Based on eqn (2) and Fig. 3, CO2 residual saturations are obtained. The sensitivity of Ca and gas fraction on the residual saturation were investigated. Fig. 5 shows the saturation profile with Ca and fraction of CO2. In general, the CO2 saturations increased as Ca decreased in downward injection. The smooth CO2 saturation profile along the flow direction decreased with the Ca. At high Ca, the curves follow the porosity curves and the capillary barriers could be observed by the saltation of curves. However, as Ca decreased the curves become smoother and such regulation fell as flow developed. But when fraction was reduced to 0.2, the effects of capillary number became complex. The residual gas saturation increased with Ca and peaked at 1.9 × 10−7. In these cases, CO2 is dramatically affected by the co-injection brine at the center of the core (Fig. 3).


image file: c6ra05258d-f5.tif
Fig. 5 Comparisons of slice-averaged CO2 saturation between different capillary numbers at fraction flow of CO2: (A) fCO2 = 0.2, (B) fCO2 = 0.4, (C) fCO2 = 0.7, (D) fCO2 = 1.

Under such low fraction and Ca, the buoyancy force caused by both injection brine and in situ brine dominates the flow; therefore a rapid descent occurs in the upper part of the CO2 saturation profile along the flow direction. At the end of the porous media, CO2 saturation decreases sharply because of the buoyancy force. However, with Ca increasing, the effect of buoyancy declines. After the peak at 1.9 × 10−7, the separations of low CO2 reservations tend to be more and more uniform, indicating elimination of the impact of buoyancy on the saturation decline along the core. Thus in the case of Ca 5.814 × 10−7 and fCO2 = 0.2, CO2 saturation gets stable and even increases. With low fraction and Ca, dissolution occurs at the beginning of the displacement process. This occurs because of the variable amount of dissolved CO2 in the phase flow injected into the core.27–29 Typically lower Ca leads to more CO2 to be solved in two-phase flow flooding, especially at the displacement front, and the gravity effect appears more significant. Since the CO2 fraction is 0.2, experiments with Ca below 5.814 × 10−8 have a substantially low saturation and steep curve. Also the higher Ca results in smoother curves because dissolved quantities decrease.

Considering the fractional effect, along the flow direction the residual saturation increases with the CO2 fraction independently of pore porosity profile. For most of the Ca, the CO2 saturation decreases along with gas fraction reduction, since the quantity of gas filled into the porous media was controlled by the fraction and injected flow rates. At a given Ca, the saturation profiles are similar and are mainly induced by the pore structure.

The gravity effect is not obvious for high fractional flow. Large fractions of CO2 stabilize the displacement and smooth the curve, improving the trapped amount in the low porosity region. For the situation of fCO2 = 0.4 and fCO2 = 0.7, the saturation maps have linear decline with increasing capillary numbers. The saturation curves are more regular and accordant with the two experiments that show similar curve paths, and this will be enhanced by the increasing CO2 fraction.

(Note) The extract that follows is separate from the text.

Below is a small trained network, with its code and all its weights. Each question gives an input and a class and asks what happens when units are switched off, that is, made to give their printed mean instead of their output.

At high total Ca, the CO2 saturation profiles for co-injection get unsmooth comparing with single phase injection (Fig. 5), but between different fractions the differences tend to be relative low and have a large decline when single phase injection. At high Ca the co-injection of brine dramatically removes the trapping CO2 comparing with the single injection of it, especially in low porosity region (Fig. 3). With Ca decreasing, the saturation increases and the D-values between fractions becomes smaller and smaller. As the drainage happens rapidly the viscous fingering appears faster as the pressure drop increase in more viscous wetting fluid, and the later injection will prefer to flow through these channel. As a result, more gas occupies the larger pores and less gas enters in the pores next to the fingering along with the decrease in CO2 fraction. The impact of co-injected brine is to displace some unattached bubbles and drive them into lager pores as the gas is readily to converge and be trapped by pore throats nearby with relative high capillary entry pressure. So the effect of brine at high Ca could not be neglected because of the loss of drainage efficiency. At low capillary numbers through the co-injection, some gas bubbles are discontinuous and likely to be trapped by capillary force. Under such trapping mechanism gas saturations in co-injection and single-phase injection are nearly the same at low Ca.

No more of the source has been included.